I would like to get it as c(1,2,2,3)
.
Red as 1
Blue as 2
Orange as 3
Is there a simpler way of doing this other than the obvious if/else or switch functions?
Upvotes: 5
Views: 11309
Reputation: 3043
Here is a function based on previous code:
# Recode 'string' into 'integer'
recode_str_int <- function(df, feature) {
# 1. Unique values
# 1.1. 'string' values
list_str <- sort(unique(df[, feature]))
# 1.2. 'integer' values
list_int <- 1:length(list_str)
# 2. Create new feature
# 2.1. Names
names(list_int) = list_str
df$feature_new = list_int[df[, feature]]
# 3. Result
df$feature_new
} # recode_str_int
Call it like:
df$new_feature <- recode_str_int(df, "feature")
Upvotes: 0
Reputation: 56179
Using car::recode() function:
library(car)
recode(x, "'Red'=1; 'Blue'=2; 'Orange'=3;")
# [1] 1 2 2 3
Upvotes: 1
Reputation: 2589
Set up a named vector, describing the link between colour and integers (i.e. specifically how the strings map to the integers):
colors=c(1,2,3)
names(colors)=c("Red", "Blue", "Orange")
Now use the named vector to generate a list of numbers associated with the colours in your data frame:
>colors[c("Red","Blue","Blue","Orange")]
Red Blue Blue Orange
1 2 2 3
UPDATE to address questions below. Here's an example of what I think you're trying to do.
dataframe=data.frame(Gender=c("F","F","M","F","F","M"))
strings=sort(unique(dataframe$Gender))
colors=1:length(strings)
names(colors)=strings
dataframe$Colours=colors[dataframe$Gender]

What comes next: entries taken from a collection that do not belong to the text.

Each row of a before or after table is a point. One or more steps were done to the points. Then noise was added and the rows were shuffled. The steps act on columns, c1 being the first. What was done? A step turns or swaps two columns, mirrors them in a line or flattens them onto one, adds a multiple of one to another, or multiplies or shifts one. Angles are multiples of 10 degrees, from the lower column toward the higher: turns from -170 to 170, lines from 10 to 170 but not 90. Use the fewest steps. Two steps may share a column if one is a turn and the other turns, adds or multiplies; they go together, in the order done. Otherwise the lowest column goes first.

Before (8 x 3):
array([[-1.9,  1.8, -1.7],
       [ 5.1,  0.1,  1.1],
       [ 5.5, -2.3,  2.7],
       [ 1.0, -2.8,  4.3],
       [-1.1,  4.2,  4.6],
       [ 1.8, -4.1, -2.5],
       [-1.2,  4.1, -1.9],
       [ 0.3,  1.7,  4.6]])
After (8 x 3):
array([[ 8.8,  0.0,  1.0],
       [ 5.2, -3.0,  8.5],
       [ 5.8, -4.1,  3.6],
       [ 9.5, -2.3,  6.0],
       [ 2.1,  1.7, -4.3],
       [ 2.6,  4.2, -7.9],
       [ 4.6,  1.8,  2.1],
       [ 2.7,  4.3, -1.9]])
Steps: shift c1 by 4.0; add -1.5 times c2 to c3

Before (11 x 4):
array([[-4.3, -4.2,  0.7,  3.0],
       [-0.2, -4.2, -3.2,  1.4],
       [-2.4, -3.0, -0.1,  2.3],
       [-5.0,  2.8,  0.7,  2.0],
       [ 3.4,  1.4,  5.8, -4.4],
       [ 3.1, -3.5, -3.6,  1.2],
       [ 3.5,  5.2, -3.9,  1.5],
       [-0.6, -0.8, -1.6, -7.8],
       [-2.7,  0.0,  1.3,  0.7],
       [ 1.3,  5.1,  1.2,  0.0],
       [-0.1,  5.8, -2.4, -7.8]])
After (11 x 4):
array([[-0.6, -5.1,  1.7,  1.7],
       [-0.8,  4.4, -4.4, -0.3],
       [ 0.6,  4.1, -0.3,  2.4],
       [ 1.9,  0.9,  1.8,  2.4],
       [ 5.1, -7.3, -2.9, -3.0],
       [-3.3,  2.9, -5.0, -1.9],
       [ 1.5,  6.4,  1.0,  3.3],
       [ 5.4, -1.5, -1.6, -5.6],
       [ 2.8, -1.1,  0.3,  5.6],
       [-3.6, -5.2, -4.8,  0.5],
       [ 0.3, -3.4,  7.0, -4.3]])
Steps: turn c1 and c4 by 140 degrees; turn c2 and c4 by 160 degrees; multiply c3 by 1.3

Before (13 x 6):
array([[-3.6, -3.2,  0.1,  1.8, -1.8, -1.5],
       [-2.0, -1.7,  4.4, -0.8, -0.3,  0.5],
       [-4.4, -1.6,  0.3,  6.9, -3.2, -4.9],
       [ 6.6, -6.8,  3.5, -0.9,  3.2, -2.1],
       [-2.5,  0.1, -1.4, -5.4, -1.6, -2.0],
       [-1.6, -7.0,  1.6,  0.7,  2.7, -5.2],
       [ 2.6,  0.9, -3.3,  1.2, -0.6,  2.9],
       [ 0.5, -0.1, -4.3,  1.9,  1.4, -3.3],
       [ 3.3, -2.4, -4.3, -3.3,  0.4,  1.9],
       [-1.1, -4.2, -0.4,  2.8,  0.3,  1.4],
       [ 1.8, -0.5, -0.8, -2.3, -0.6,  0.0],
       [-2.5, -0.4, -2.3, -0.6,  3.1, -5.4],
       [-1.4,  1.8, -2.4,  0.1,  2.3, -3.7]])
After (13 x 6):
array([[-14.9,  -3.2,   0.3,   6.9,   1.5,  -7.7],
       [  0.9,  -0.4,  -3.4,   1.3,  -1.0,   4.5],
       [ -2.7,   2.8,   1.5,   0.6,   7.1,  -8.5],
       [ -2.4,   1.5,  -4.4,   1.9,   0.1,  -5.3],
       [ -1.7,   3.1,  -2.4,  -0.5,   0.3,  -8.6],
       [  8.0,   3.1,   3.6,  -0.7,   6.9,  -3.4],
       [  5.4,  -0.6,  -0.7,  -2.3,   0.5,  -0.1],
       [ -1.6,   2.4,  -2.3,   0.2,  -1.6,  -5.8],
       [ -5.4,   0.3,  -0.3,   2.8,   4.2,   2.0],
       [ -6.4,  -1.9,   0.2,   1.8,   3.3,  -2.2],
       [  5.6,  -1.6,  -1.4,  -5.6,   0.1,  -3.1],
       [ -0.8,  -0.2,   4.3,  -0.6,   1.6,   0.9],
       [  8.2,   0.4,  -4.2,  -3.5,   2.3,   3.2]])
Steps: add -1.5 times c4 to c1; turn c2 and c5 by -90 degrees; multiply c6 by 1.6

Before (10 x 8):
array([[ 2.4,  2.2,  0.9,  7.9, -5.2, -3.3,  5.5, -5.5],
       [-5.2, -1.4, -1.9,  1.6,  2.8,  5.0,  2.8,  0.8],
       [-4.6, -2.9, -5.0, -0.6,  1.7, -0.9, -1.3,  0.1],
       [ 2.0,  6.6,  3.8,  4.7, -2.2, -8.0,  3.4, -4.1],
       [-0.9, -2.4,  4.1,  5.3, -4.1,  3.8,  2.0,  3.2],
       [ 3.3,  1.2,  0.2, -3.3, -0.7, -1.0,  2.9, -1.9],
       [-3.3, -0.7, -3.4, -5.4, -0.1, -4.3, -0.2, -4.1],
       [-3.2, -0.7, -6.4, -2.7,  3.3,  1.7, -5.6, -2.5],
       [ 0.2, -5.0,  1.6,  5.8,  2.1,  1.8,  2.5,  1.1],
       [ 2.9,  2.9, -2.6, -0.1, -2.4, -4.1,  3.6,  1.2]])
After (10 x 8):
array([[ 3.3, -2.2,  2.1, -3.0, -6.0, -3.9,  4.1, -0.4],
       [-3.3,  4.2,  0.1, -1.1,  5.3,  1.7, -3.4, -4.0],
       [ 0.9,  2.0, -1.4,  1.5,  0.9, -2.0, -4.9, -4.4],
       [ 1.7, -3.7,  2.8,  3.0, -0.9, -3.8, -1.9, -5.0],
       [ 0.9,  0.9,  2.5,  3.0, -5.3, -5.2,  1.6,  0.1],
       [-2.4,  0.1,  2.9, -1.2,  3.2,  1.5,  0.3,  2.8],
       [-5.8,  1.8,  5.6, -3.7, -8.5,  3.7,  1.1,  1.5],
       [-4.3,  3.5,  3.3, -1.4, -5.2,  9.9,  3.8,  1.3],
       [-1.6, -1.1, -5.5,  2.9,  3.4, -1.5, -6.2, -3.5],
       [ 0.8,  2.1,  3.6, -2.4, -0.4,  4.6, -2.6,  3.1]])
Steps: mirror c1 and c8 in the line at 50 degrees; turn c2 and c6 by 120 degrees; swap c3 and c7; turn c4 and c5 by -80 degrees

Before (13 x 9):
array([[-3.7, -2.7, -1.6,  1.6, -2.4, -4.8, -5.7,  4.0,  0.3],
       [ 2.4,  1.0,  5.1,  1.1, -1.0,  1.6, -3.0, -5.3, -0.2],
       [ 5.5,  1.1, -2.3,  2.4,  0.8,  0.3, -3.9, -4.6,  2.5],
       [-2.0, -0.6, -4.6, -0.6, -4.4, -0.5, -4.8,  5.6, -0.8],
       [-2.2, -0.2, -3.8,  0.8, -8.1, -4.2, -3.0,  5.7,  1.4],
       [-3.3,  1.4, -2.8,  6.9, -2.2,  2.3,  0.7,  2.8, -0.6],
       [ 3.5, -1.5, -1.1, -0.1, -0.5,  1.4, -1.0, -5.4, -1.5],
       [ 3.3,  0.2,  4.5, -1.9,  0.7,  1.7, -0.3, -1.7,  1.6],
       [ 4.5,  1.2,  1.4,  0.9,  0.8,  2.8, -4.6, -1.6, -2.5],
       [-4.6,  3.7, -4.2, -1.0, -3.0, -2.8, -3.9,  0.9,  0.5],
       [ 0.7, -0.4,  0.7, -0.1,  1.9,  2.5, -1.6, -1.8,  3.1],
       [ 1.7, -2.7,  1.7,  0.1,  0.0,  3.1, -1.7, -4.0, -1.3],
       [-1.1,  1.5, -1.8,  4.3,  0.6, -1.7,  2.9,  3.3, -3.3]])
After (13 x 9):
array([[ 3.9, -3.0, -0.3, -0.1,  2.1,  2.1,  2.3, -3.9,  0.5],
       [ 4.5, -1.3,  5.2,  3.0,  1.0,  1.9,  2.9, -5.3, -1.1],
       [11.3,  1.8, -1.8,  6.0,  2.4,  1.5,  3.0, -4.4, -3.5],
       [-4.1,  1.5, -3.7, -1.4, -2.4, -1.5,  4.2,  5.2, -1.0],
       [ 9.1,  0.3,  2.3,  2.4,  2.5,  1.3,  4.7, -2.0,  0.7],
       [ 7.0, -2.2,  4.0, -5.1,  2.3,  2.8,  0.0, -1.8, -1.7],
       [-4.5,  1.8, -3.0,  2.1, -5.9, -4.1,  2.3,  5.8, -1.8],
       [ 1.1,  0.1,  0.2, -0.3,  3.6,  4.0,  0.5, -1.8, -3.4],
       [-6.5,  2.2, -1.8, 17.3,  0.3,  1.8, -0.4,  3.6,  0.9],
       [-2.1,  2.2, -1.0, 10.6,  2.6, -3.5, -1.8,  3.0,  4.3],
       [-9.9,  5.1, -1.7, -2.2, -0.7, -2.1,  3.5,  1.3, -1.9],
       [-7.6, -1.5, -2.7,  3.8, -0.6, -4.7,  5.1,  4.3, -1.9],
       [ 6.9, -0.5, -1.5, -0.4,  1.6,  0.7,  1.6, -5.5,  1.1]])
Steps: multiply c1 by 2; turn c2 and c3 by 30 degrees; multiply c4 by 2.5; shift c5 by 2.0; add 0.5 times c9 to c6; turn c7 and c9 by 160 degrees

Can have a look at the result:
> dataframe
Gender Colours
1 F 1
2 F 1
3 M 2
4 F 1
5 F 1
6 M 2
Note that this example assumes that you have no specific mapping between Gender and Colours in mind. If this is really the case, then it might be simpler to just follow the comment from @alexis_laz instead.
Upvotes: 13
Reputation: 7664
I must be missing something, but this method would work I believe. Having coerced your column with words (below, "names") to a factor, you revalue
them by your numbers in "colors".
require(plyr)
colors <- c("1","2","3")
names <- c("Red", "Blue", "Orange")
df <- data.frame(names, colors)
df$names <- as.factor(df$names)
df$names <- revalue(x = df$names, c("Red" = 1, "Blue" = 2, "Orange" = 3))
Upvotes: 4